After taking gold at the 2016 Rio Games, Maroulis briefly retired in 2019 during a two-year stretch in which she dealt with concussions and post-traumatic stress disorder. The film focuses on that period and her successful bid to return and qualify for the Tokyo Games, where she took bronze.

In a poignant moment in the film, Maroulis described her “rock bottom” — being hospitalized for suicidal ideations.

In an interview, Maroulis said she was first approached about the project in 2018, the same year she had her first life-changing concussion that January. A wrestling partner’s mother was connected to director Dylan Mulick.

Maroulis agreed to the film in part to help spread mental health awareness in sports. Later, she cried while watching the 2020 HBO film, “The Weight of Gold,” on the mental health challenges that other Olympians faced, because it resonated with her so much.

“When you’re going through something, it sometimes gives you an anchor of hope to know that someone’s been through it before, and they’ve overcome it,” she said.

Maroulis’ comeback story hit a crossroads at the Olympic trials in April 2021, where the winner of a best-of-three finals series in each weight class made Team USA.

Maroulis won the opening match against Jenna Burkert, but then lost the second match. Statistically, a wrestler who loses the second match in a best-of-three series usually loses the third. But Maroulis pinned Burkert just 22 seconds into the rubber match to clinch the Olympic spot.

Shen then revealed that she tore an MCL two weeks earlier.

“They told me I would have to be in a brace for six weeks,” she said then. “I said, ‘I don’t have that. I have two and a half.’”

Maroulis said she later asked the director what would have happened if she didn’t make the team for Tokyo. She was told the film still have been done.

“He had mentioned this isn’t about a sports story or sports comeback story,” Maroulis said. “This is about a human story. And we’re using wrestling as the vehicle to tell this story of overcoming and healing and rediscovering oneself.”

Maroulis said she was told that, during filming, the project was pitched to the production company of actor Chris Pratt, who wrestled in high school in Washington.
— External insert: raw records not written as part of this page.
Below are the code and all the weights of a small trained network. Each question names an input and a class and asks about switching units off, where a switched-off unit gives its printed mean instead of its output.

import numpy as np


def w(rows, s, z=0):
    codes = np.array(rows[::2]) - 128.0
    scale = np.full(codes.shape[1], s)
    scale[-1] = z or s
    return codes * scale


def f(y):
    return np.maximum(y, 0)


def log_softmax(a):
    a = a - a.max(-1, keepdims=True)
    return a - np.log(np.exp(a).sum(-1, keepdims=True))


def net(x, mask):
    res = np.array(x, float).reshape(1, 6) / 4 @ E
    y = f(res @ A[0][:, :-1].T + A[0][:, -1])
    res = res + np.where(mask, y, B[0][:, -1]) @ B[0][:, :-1]
    return log_softmax(res[-1] @ U[:, :-1].T + U[:, -1])


A, B = {}, {}
E = w([
[67,100,111,131,244,144,67,112,65,26,48,161],'x0',
[114,78,148,109,103,159,125,104,108,155,98,158],'x1',
[107,105,161,117,99,138,126,115,145,113,118,124],'x2',
[147,115,138,157,109,228,220,228,52,96,114,53],'x3',
[150,5,90,175,217,148,127,137,209,161,132,86],'x4',
[98,116,163,158,133,118,150,106,118,153,99,135],'x5',
],0.013)
A[0] = w([
[117,60,100,143,237,93,45,70,194,104,110,153,138],'neuron 1',
[167,67,118,140,105,142,196,168,149,181,156,67,102],'neuron 2',
[148,39,129,140,205,143,136,162,216,161,129,105,140],'neuron 3',
[120,218,155,116,69,115,103,117,60,97,116,175,254],'neuron 4',
[156,150,124,124,54,83,114,88,208,239,189,150,214],'neuron 5',
[118,96,140,138,167,193,182,196,40,31,105,90,28],'neuron 6',
[167,124,130,161,50,161,209,175,126,167,152,83,124],'neuron 7',
[139,210,149,119,6,159,225,177,60,163,148,102,168],'neuron 8',
[148,135,131,130,81,96,135,116,193,177,168,134,167],'neuron 9',
],0.014,0.0081)
B[0] = w([
[163,73,162,130,140,88,41,107,101,100,113,159,252],'neuron 1',
[85,129,120,106,121,142,179,139,151,122,192,109,197],'neuron 2',
[116,41,97,131,121,147,181,108,173,140,183,103,213],'neuron 3',
[121,241,161,110,128,121,100,85,100,125,92,164,220],'neuron 4',
[163,120,84,176,131,128,166,157,69,126,44,83,246],'neuron 5',
[159,112,89,168,109,129,157,141,92,159,49,80,208],'neuron 6',
[92,131,137,99,133,121,107,152,164,118,179,180,209],'neuron 7',
[180,78,199,130,151,125,107,250,147,118,140,155,246],'neuron 8',
[134,100,121,135,110,159,125,122,116,160,70,95,198],'neuron 9',
],0.02,0.033)
U = w([
[174,224,142,148,106,152,162,160,45,172,33,110,223],'0',
[191,84,203,111,176,90,67,158,141,91,176,182,185],'1',
[157,75,66,183,122,139,173,98,104,162,110,46,136],'2',
[96,139,139,84,124,179,201,154,190,152,235,122,4],'3',
[104,232,143,81,149,68,39,2,73,89,117,178,70],'4',
],0.009,0.0037)

Each question gives the input, the list of numbers given to net, and the class t.
The units are the neurons (one row each of A and B). Each row of codes is followed by its name. A weight is (code - 128) times the scale printed after its matrix; where a second scale follows, it is the last column's (A, B and U).
mask holds one flag per neuron, in row order. A switched-off neuron (its flag False) gives its mean, the last column of its row in B, instead of its output. The means were averaged over made-up inputs and are rounded, as every weight is.
A unit's drop is (log p(t) with every unit on - log p(t) with that unit switched off) / (log p(t) with every unit on - log p(t) with every unit switched off).
The circuit of an input: a set's keep is (log p(t) with only the set's units on - log p(t) with every unit switched off) / (log p(t) with every unit on - log p(t) with every unit switched off). Starting from all 9 units, units are removed one at a time, each time the one whose removal leaves the highest keep (on an exact tie, the one counted first), for as long as the keep stays at least 0.8.
circuit, biggest first: the units of the circuit, biggest drop first
k most important neurons: the k neurons with the biggest drops, biggest first
drop when u is switched off: that unit's drop, to one decimal
input [8,-3,-1,-1,-8,2], class 4: circuit, biggest first	neuron 4
input [6,-4,-5,0,-4,1], class 4: circuit, biggest first	neuron 5; neuron 8
input [-7,-2,1,1,1,8], class 3: 4 most important neurons	neuron 1; neuron 7; neuron 2; neuron 6
input [-5,-7,4,8,0,6], class 1: 2 most important neurons	neuron 8; neuron 3
input [1,-2,-3,8,3,5], class 2: 2 most important neurons	neuron 6; neuron 4
input [3,-4,-6,1,-1,-5], class 0: 2 most important neurons	neuron 1; neuron 3
input [1,-1,-6,-5,-4,6], class 4: 2 most important neurons	neuron 6; neuron 8
input [-2,-7,5,-1,-6,-3], class 0: 2 most important neurons	neuron 1; neuron 4
input [2,-6,-1,-5,0,-3], class 4: 2 most important neurons	neuron 8; neuron 3
input [-1,-7,-4,3,-8,7], class 1: 2 most important neurons	neuron 8; neuron 5
input [-7,2,-4,1,2,-1], class 3: 4 most important neurons	neuron 7; neuron 2; neuron 1; neuron 6
input [-8,5,-5,0,5,-2], class 2: 2 most important neurons	neuron 5; neuron 9
input [-3,7,-8,2,1,-7], class 3: 2 most important neurons	neuron 1; neuron 2
input [5,8,1,-6,-1,1], class 4: circuit, biggest first	neuron 8
input [-2,2,-1,1,-8,0], class 1: 2 most important neurons	neuron 8; neuron 6
input [-2,0,-2,0,-2,-1], class 0: drop when neuron 3 is switched off	0.5
input [-5,-3,-6,5,2,1], class 3: drop when neuron 2 is switched off	0.4
input [-2,-2,-4,6,-1,7], class 1: drop when neuron 3 is switched off	0.0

Pratt signed on as a producer.

“Wrestling has made an impact on his life, and so he wants to support these kinds of stories,” said Maroulis, who appeared at last month’s Santa Barbara Film Festival with Pratt.

Pratt said he knew about Maroulis before learning about the film, which he said “needed a little help to get it over the finish line,” according to a public relations company promoting the film.

The film also highlights the rest of the six-woman U.S. Olympic wrestling team in Tokyo. Four of the six won a medal, including Tamyra Mensah-Stock‘s gold.

“I was excited to be part of, not just (Maroulis’) incredible story, but also helping to further advance wrestling and, in particular, female wrestling,” Pratt said, according to responses provided by the PR company from submitted questions. “To me, the most compelling part of Helen’s story is the example of what life looks like after a person wins a gold medal. The inevitable comedown, the trauma around her injuries, the PTSD, the drive to continue that is what makes her who she is.”

Maroulis, who now trains in Arizona, hopes to qualify for this year’s world championships and next year’s Olympics.

“I try to treat every Games as my last,” she said. “Now I’m leaning toward being done [after 2024], but never say never.”